Dabei muss nicht nur die Steuer nachgezahlt werden – auch Hinterziehungszinsen von jährlich sechs Prozent der ausstehenden Summe schlagen zu Buche. Liegt die Tat länger zurück, kann dadurch ein stattlicher Betrag zusammenkommen. Kurzes Beispiel: Wurden vor acht Jahren 30.000 Euro Steuern hinterzogen, belaufen sich die Zinsen mittlerweile auf 14.400 Euro (48 Prozent). Auch zu bedenken: Ein Täter kann sich nicht mehr selbst anzeigen und damit straffrei ausgehen, wenn die Ermittlungsbehörden ihn bereits überführt haben.

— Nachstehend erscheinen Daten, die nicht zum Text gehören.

The rows of each matrix lie in a flat space through zero, up to rounding. After each matrix: how many dimensions does the smallest such space have?

-13,-14,-12,-12,4,-2,-6,35,-15,23,-6,32,-11,11,11,17,-14,-7,-8,-10,-14
-14,3,-13,-15,5,11,6,-8,-23,-8,-8,4,-25,-5,17,2,9,-16,-24,-29,8
-12,-13,-11,6,8,-15,-12,-2,25,-22,8,-12,15,7,-12,-2,-16,-13,5,-3,-1
-12,-15,6,-4,4,-7,-25,-5,-3,-4,-7,-6,16,12,2,-11,-14,13,18,-11,-14
4,5,8,4,-12,18,7,3,-13,26,-15,3,-11,1,-3,-3,9,-3,4,-1,-7
-2,11,-15,-7,18,-21,-34,-5,12,34,-6,-4,5,22,10,14,-27,-5,21,-13,-7
-6,6,-12,-25,7,-34,5,27,20,4,1,21,-21,1,-25,-25,-17,-11,-16,15,0
35,-8,-2,-5,3,-5,27,-32,-24,1,25,-21,18,0,31,19,44,2,11,-10,0
-15,-23,25,-3,-13,12,20,-24,-41,-24,1,13,-6,0,25,8,25,34,-1,-20,-8
23,-8,-22,-4,26,34,4,1,-24,-14,33,35,22,-4,1,-17,4,21,-23,7,37
-6,-8,8,-7,-15,-6,1,25,1,33,-20,16,-9,6,0,3,-11,-1,0,7,-14
32,4,-12,-6,3,-4,21,-21,13,35,16,-4,11,14,-2,1,-11,-4,9,11,12
-11,-25,15,16,-11,5,-21,18,-6,22,-9,11,8,12,38,20,10,39,15,-8,-40
11,-5,7,12,1,22,1,0,0,-4,6,14,12,-35,25,29,-15,12,-32,25,43
11,17,-12,2,-3,10,-25,31,25,1,0,-2,38,25,11,11,-12,20,3,10,3
17,2,-2,-11,-3,14,-25,19,8,-17,3,1,20,29,11,-16,-6,22,-12,9,7
-14,9,-16,-14,9,-27,-17,44,25,4,-11,-11,10,-15,-12,-6,-49,-18,10,4,-26
-7,-16,-13,13,-3,-5,-11,2,34,21,-1,-4,39,12,20,22,-18,15,11,-2,-5
-8,-24,5,18,4,21,-16,11,-1,-23,0,9,15,-32,3,-12,10,11,-24,13,18
-10,-29,-3,-11,-1,-13,15,-10,-20,7,7,11,-8,25,10,9,4,-2,13,-24,-26
-14,8,-1,-14,-7,-7,0,0,-8,37,-14,12,-40,43,3,7,-26,-5,18,-26,-37

15

-16,7,-10,16,20,-11,1,-5,-8,15,26,-7,6,0,14,-2,14,-4,2,2,-6
7,-31,-9,-4,10,-6,-1,-15,3,-4,-17,3,-11,3,-13,-2,10,11,5,-6,8
-10,-9,-18,-3,-24,-12,-8,6,0,-12,15,9,-16,-4,4,2,14,-8,-19,6,-9
16,-4,-3,-33,-9,-4,5,-7,2,-7,7,-13,16,-6,-7,-3,-1,8,-4,-10,-12
20,10,-24,-9,-15,-12,-5,-12,10,5,0,0,9,14,2,-14,5,-13,-4,1,-23
-11,-6,-12,-4,-12,-13,-17,-10,3,5,5,3,8,-20,4,-14,12,-11,-4,1,-16
1,-1,-8,5,-5,-17,-29,2,5,13,-14,12,-8,13,-8,12,-2,-11,4,13,14
-5,-15,6,-7,-12,-10,2,-8,13,-14,-3,25,-11,2,0,6,-2,0,-10,-6,-11
-8,3,0,2,10,3,5,13,-42,1,21,-4,-2,17,-10,-9,-16,5,2,13,0
15,-4,-12,-7,5,5,13,-14,1,-13,-16,14,-7,13,3,10,-15,-2,3,-4,5
26,-17,15,7,0,5,-14,-3,21,-16,-24,-15,-6,30,5,-22,6,-8,-6,-19,9
-7,3,9,-13,0,3,12,25,-4,14,-15,-20,11,7,-17,-10,-18,25,-15,-3,-1
6,-11,-16,16,9,8,-8,-11,-2,-7,-6,11,-14,13,4,0,9,1,6,-1,-3
0,3,-4,-6,14,-20,13,2,17,13,30,7,13,-17,1,11,12,-12,4,-2,-12
14,-13,4,-7,2,4,-8,0,-10,3,5,-17,4,1,-28,-8,11,13,3,1,-11
-2,-2,2,-3,-14,-14,12,6,-9,10,-22,-10,0,11,-8,-24,-9,-13,4,-9,10
14,10,14,-1,5,12,-2,-2,-16,-15,6,-18,9,12,11,-9,-11,-20,5,-11,8
-4,11,-8,8,-13,-11,-11,0,5,-2,-8,25,1,-12,13,-13,-20,-56,-5,11,-5
2,5,-19,-4,-4,-4,4,-10,2,3,-6,-15,6,4,3,4,5,-5,-15,-18,-20
2,-6,6,-10,1,1,13,-6,13,-4,-19,-3,-1,-2,1,-9,-11,11,-18,14,10
-6,8,-9,-12,-23,-16,14,-11,0,5,9,-1,-3,-12,-11,10,8,-5,-20,10,-21

16

-7,19,4,-6,17,2,-8,-4,-2,-4,-8,-1,-5,7,2,2,-9,0,3,-11,23
19,-1,-33,19,-7,25,-13,43,12,-4,-9,-15,-15,17,9,11,1,-10,6,6,-8
4,-33,34,-8,7,6,-17,-29,-14,-3,11,19,-1,6,-7,-3,11,34,10,11,-26
-6,19,-8,1,-1,-8,5,1,-11,-12,-1,-14,17,-1,2,6,-12,-4,1,-17,25
17,-7,7,-1,-9,4,-6,10,0,4,2,5,-4,-2,-6,7,-3,-3,-1,8,-18
2,25,6,-8,4,-10,-1,4,-8,-7,-7,-3,10,-4,1,3,-25,-15,-3,-14,20
-8,-13,-17,5,-6,-1,3,-4,-1,-3,8,-8,3,5,2,-1,17,12,9,-2,-6
-4,43,-29,1,10,4,-4,29,12,-2,-17,-17,-12,10,8,9,-16,-26,1,-19,37
-2,12,-14,-11,0,-8,-1,12,15,13,-4,4,-17,2,1,-2,-2,-19,5,-4,-4
-4,-4,-3,-12,4,-7,-3,-2,13,13,-1,12,-17,2,3,-12,3,-8,6,3,-16
-8,-9,11,-1,2,-7,8,-17,-4,-1,2,6,9,-7,4,-14,1,5,-4,4,-3
-1,-15,19,-14,5,-3,-8,-17,4,12,6,20,-14,1,-7,-5,9,10,5,9,-21
-5,-15,-1,17,-4,10,3,-12,-17,-17,9,-14,21,2,-1,8,14,29,0,-1,9
7,17,6,-1,-2,-4,5,10,2,2,-7,1,2,-9,-1,2,-17,-19,-11,-1,9
2,9,-7,2,-6,1,2,8,1,3,4,-7,-1,-1,-9,15,5,-1,-2,-4,8
2,11,-3,6,7,3,-1,9,-2,-12,-14,-5,8,2,15,-10,-20,-13,-4,-4,13
-9,1,11,-12,-3,-25,17,-16,-2,3,1,9,14,-17,5,-20,-13,-15,-7,-2,-4
0,-10,34,-4,-3,-15,12,-26,-19,-8,5,10,29,-19,-1,-13,-15,5,-12,3,-3
3,6,10,1,-1,-3,9,1,5,6,-4,5,0,-11,-2,-4,-7,-12,-14,7,2
-11,6,11,-17,8,-14,-2,-19,-4,3,4,9,-1,-1,-4,-4,-2,3,7,-9,4
23,-8,-26,25,-18,20,-6,37,-4,-16,-3,-21,9,9,8,13,-4,-3,2,4,-9

7

13,9,-6,8,20,12,-3,-5,18,-17,1,-11,2,-1,-2,6,8,-3,8,-1,0
9,3,19,14,7,-10,17,5,5,9,7,-6,-1,2,-32,0,6,13,-1,-21,-6
-6,19,-1,-6,-2,0,10,-11,-6,6,-3,4,16,6,-13,11,-2,-9,-8,2,-13
8,14,-6,4,24,4,1,-13,2,-13,0,-1,-5,4,-14,3,-3,-7,2,-10,-2
20,7,-2,24,33,7,8,-3,8,-11,11,-10,-13,4,-23,2,0,3,4,-15,7
12,-10,0,4,7,9,-11,-4,9,-19,-5,-3,-1,1,4,-1,-1,-19,8,11,15
-3,17,10,1,8,-11,19,-7,-4,10,3,5,1,5,-27,5,6,12,4,-19,-13
-5,5,-11,-13,-3,-4,-7,-16,8,-3,-18,4,-2,6,12,-3,2,-1,-6,3,-3
18,5,-6,2,8,9,-4,8,22,-15,-3,-19,4,-3,15,2,10,0,2,2,-7
-17,9,6,-13,-11,-19,10,-3,-15,13,-6,18,1,5,-7,-9,-4,1,2,3,-8
1,7,-3,0,11,-5,3,-18,-3,-6,-8,7,-7,8,-8,3,-5,-8,-6,-8,4
-11,-6,4,-1,-10,-3,5,4,-19,18,7,7,-5,3,-7,-3,-4,10,4,1,-2
2,-1,16,-5,-13,-1,1,-2,4,1,-7,-5,7,4,-1,8,9,1,3,6,-6
-1,2,6,4,4,1,5,6,-3,5,8,3,4,-2,-18,-7,0,0,12,1,-3
-2,-32,-13,-14,-23,4,-27,12,15,-7,-8,-7,-1,-18,53,1,4,2,-13,-4,10
6,0,11,3,2,-1,5,-3,2,-9,3,-3,8,-7,1,28,3,-7,-14,-20,5
8,6,-2,-3,0,-1,6,2,10,-4,-5,-4,9,0,4,3,7,-6,1,-2,-7
-3,13,-9,-7,3,-19,12,-1,0,1,-8,10,1,0,2,-7,-6,-4,-18,-13,-6
8,-1,-8,2,4,8,4,-6,2,2,-6,4,3,12,-13,-14,1,-18,19,22,3
-1,-21,2,-10,-15,11,-19,3,2,3,-8,1,6,1,-4,-20,-2,-13,22,25,0
0,-6,-13,-2,7,15,-13,-3,-7,-8,4,-2,-6,-3,10,5,-7,-6,3,0,4

12

34,-8,21,0,-13,1,-8,-3,9,29,4,-3,12,18,-3,3,0,6,24,-6,7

Umfassende und genaue Angaben machen

Zwei weitere Faktoren entscheiden über das Gelingen einer Selbstanzeige:

  1. Das zuständige Finanzamt darf nicht erst lange ermitteln müssen, wo genau etwas fehlt. Hier sollte der Selbstanzeiger gut vorbereitet sein und alles im Detail belegen können.
  2. Es dürfen in der Selbstanzeige nicht erneut falsche oder unvollständige Angaben gemacht werden. Ergo: Die eingestandene Steuerschuld darf nicht zu niedrig sein und muss alle nicht verjährten Taten in allen Steuerarten umfassen.

Wurde einer der genannten Punkte nicht beachtet, kann die ganze Selbstanzeige unwirksam werden. Die Straffreiheit erlischt.

Wann ist etwas verjährt?

Im Regelfall beträgt die Verjährungsfrist steuerrechtlich zehn Jahre. Gezählt wird dabei ab dem Ende des Kalenderjahres, in dem die Steuerhinterziehung begangen wurde.

In besonders schweren Fällen ist auch bei einer Selbstanzeige in der Regel keine Straffreiheit zu erwarten. Die mit der Selbstanzeige begehrte Straffreiheit tritt dann nicht ein und es kommt zu einer Verurteilung. Hier muss der Unternehmer dann zusätzlich entweder mit einer Geldstrafe oder sogar Freiheitsentzug von bis zu fünf Jahren rechnen.